C’est tout le contraire. Par une sorte de miracle, dont Saint-Amant, tout de même, doit bénéficier, le Moïse n’est pas ennuyeux. M. Faguet l’a reconnu sans honte ; je l’ai éprouvé moi-même. Quand on a l’habitude des lectures littéraires, on peut lire le Moïse sauvé ; s’il contient des passages ardus, il en contient beaucoup d’autres ou gracieux, ou pittoresques, ou brillants, ou même tout à fait beaux. C’est, en somme, le plus grand effort poétique, de Ronsard à Victor Hugo, et qui n’a pas été tout à fait vain. Le Moïse a surtout une valeur de poésie picturale : c’est une curieuse fresque ; plusieurs parties en sont embues, sans doute, mais cela tient plutôt à l’humidité des murs qu’à l’inhabileté de l’artiste.

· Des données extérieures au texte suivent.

Below are the code and all the weights of a small trained network. Each question names an input and a class and asks about switching units off, where a switched-off unit gives its printed mean instead of its output.

import numpy as np


def w(rows, s, z=0):
    codes = np.array(rows[::2]) - 128.0
    scale = np.full(codes.shape[1], s)
    scale[-1] = z or s
    return codes * scale


def norm(h):
    return h / np.sqrt((h * h).mean(-1, keepdims=True) + 1e-5)


def f(y):
    return np.maximum(y, 0)


def log_softmax(a):
    a = a - a.max(-1, keepdims=True)
    return a - np.log(np.exp(a).sum(-1, keepdims=True))


def net(x, mask):
    res = np.array(x, float).reshape(1, 5) / 4 @ E
    u = 0
    for l in range(2):
        y = f(norm(res) @ A[l][:, :-1].T + A[l][:, -1])
        res = res + np.where(mask[u : u + 14], y, B[l][:, -1]) @ B[l][:, :-1]
        u += 14
    return log_softmax(norm(res)[-1] @ U[:, :-1].T + U[:, -1])


A, B = {}, {}
E = w([
[123,118,118,128,142],'x0',
[64,104,62,47,73],'x1',
[132,141,143,130,106],'x2',
[136,2,169,136,97],'x3',
[69,102,129,200,111],'x4',
],0.0084)
A[0] = w([
[90,151,119,41,113,80],'L0N0',
[168,141,106,153,96,93],'L0N1',
[249,87,153,62,123,127],'L0N2',
[171,169,158,156,194,89],'L0N3',
[170,158,120,37,142,56],'L0N4',
[112,136,110,176,121,106],'L0N5',
[154,135,132,95,125,1],'L0N6',
[137,108,160,154,133,188],'L0N7',
[174,134,122,102,144,54],'L0N8',
[95,211,106,129,189,117],'L0N9',
[173,134,154,77,157,56],'L0N10',
[105,150,93,180,109,98],'L0N11',
[126,187,122,148,98,136],'L0N12',
[123,119,102,144,137,203],'L0N13',
],0.013,0.0031)
B[0] = w([
[128,114,200,54,165,206],'L0N0',
[105,150,127,61,158,140],'L0N1',
[158,214,77,254,176,223],'L0N2',
[99,113,183,37,176,237],'L0N3',
[4,229,81,206,129,195],'L0N4',
[28,117,105,128,110,172],'L0N5',
[59,153,117,153,104,139],'L0N6',
[165,121,150,102,140,189],'L0N7',
[116,170,123,203,174,157],'L0N8',
[212,112,107,139,51,254],'L0N9',
[78,220,102,185,159,172],'L0N10',
[74,141,101,188,102,185],'L0N11',
[153,74,96,133,159,192],'L0N12',
[131,127,136,144,82,174],'L0N13',
],0.0074,0.0068)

Le Moïse a-t-il été connu des premiers romantiques ? Théophile Gautier a l’air de l’insinuer. Nodier, Vigny, Musset n’auraient pas dédaigné d’y prendre quelques thèmes, mais ceci exigerait des enquêtes attentives. On peut du moins lire parallèlement l’épisode du Bain de la princesse et le Bain de Suzanne, de Vigny. L’avantage reste au vieux poète pour l’imagination, la grâce du détail, la délicatesse et surtout la couleur. Est-ce que le romantisme verbal ne serait pas sorti de la Bibliothèque de l’Arsenal où Nodier, qui avait tout lu, bavardait sur toute chose ?

Très différent de Théophile, Saint-Amant est tout extérieur, artiste bien plus que poète sensible. Théophile annonce le lyrisme personnel des romantiques : Saint-Amant préfigure le lyrisme impersonnel des parnassiens : il y a en lui du Banville et du Leconte de Lisle. Mais que n’a-t-il préfiguré, ce poète protée ?

Les Visions ne sont-elles pas du genre le plus fiinèhre et le plus fantastique ? Et sa Rome ridicule, hélas ! ne sont-ce point déjà les spirituels blasphèmes d’Orphée aux Enfers ?

Quand on est entré dans la voie des comparaisons littéraires, on irait loin, si le bon sens ou le goût ne vous arrêtaient. Pourquoi n’avouerais-je pas, cependant, que la trente et unième strophe du Contemplateur me rend moins obscure la célèbre énigme de Stéphane Mallarmé : Tonnerre et rubis aux moyeux. M. Faguet a commenté cette strophe dans un sens qui ne contredit pas mon sentiment. Saint-Amant ne peut donc plus, je pense, après ce que l’on vient de lire, nous apparaître comme « tout à fait caduc », selon l’expression malheureuse de Sainte-Beuve.

Il me semble, au contraire, singulièrement remuant et très propre encore à donner à ceux qui écrivent en vers des leçons de netteté, de pittoresque et de force. La force est ce qui domine en lui. Son vers est robuste. On ne trouvera de mièvrerie dans Saint-Amant qu’au poème de Lydian et Sylvie, qu’il faut tout de même lire comme exemple d’une des phases de son talent. Partout ailleurs, il est l’homme qui affirme. Son poing, plus d’une fois, dut faire tressauter les bouteilles sur la table du Cormier, et il étonna bien ses compagnons un jour que, pour justifier je ne sais quel caprice, il s’écria : « Messieurs, j’ai cinquante ans de liberté sur la tête. » C’était un représentant de la race individualiste qui, en même temps, nous donnait Corneille. Avec Saint-Amant, le seizième siècle achève de mourir et meurent avec lui, pour bien des années, les influences de Ronsard, de Rabelais, de Mathurin Régnier, de Du Bartas. Le règne va commencer de ceux qui furent des psychologues plus que des artistes et des moralistes plus que des poètes. Ces nouveaux venus manquèrent singulièrement d’indulgence pour leurs prédécesseurs ; ils se crurent de force à rejeter dans l’ombre toute la littérature qui les précédait. Ils prétendirent renouer directement avec l’antiquité, et ce qu’ils reprochaient le plus à Saint-Amant et à tels de ses contemporains, c’était de l’avoir méconnue. On peut voir, en effet, en parcourant les curieuses préfaces que le poète rédigea pour ses œuvres, que l’antiquité était le moindre de ses soucis. Alors que l’imitation des anciens allait devenir la grande règle littéraire, Saint-Amant avouait bonnement qu’il ne savait que peu de latin et moins encore de grec : c’est ce que le pédantisme de Boileau peut-être lui pardonnera le moins.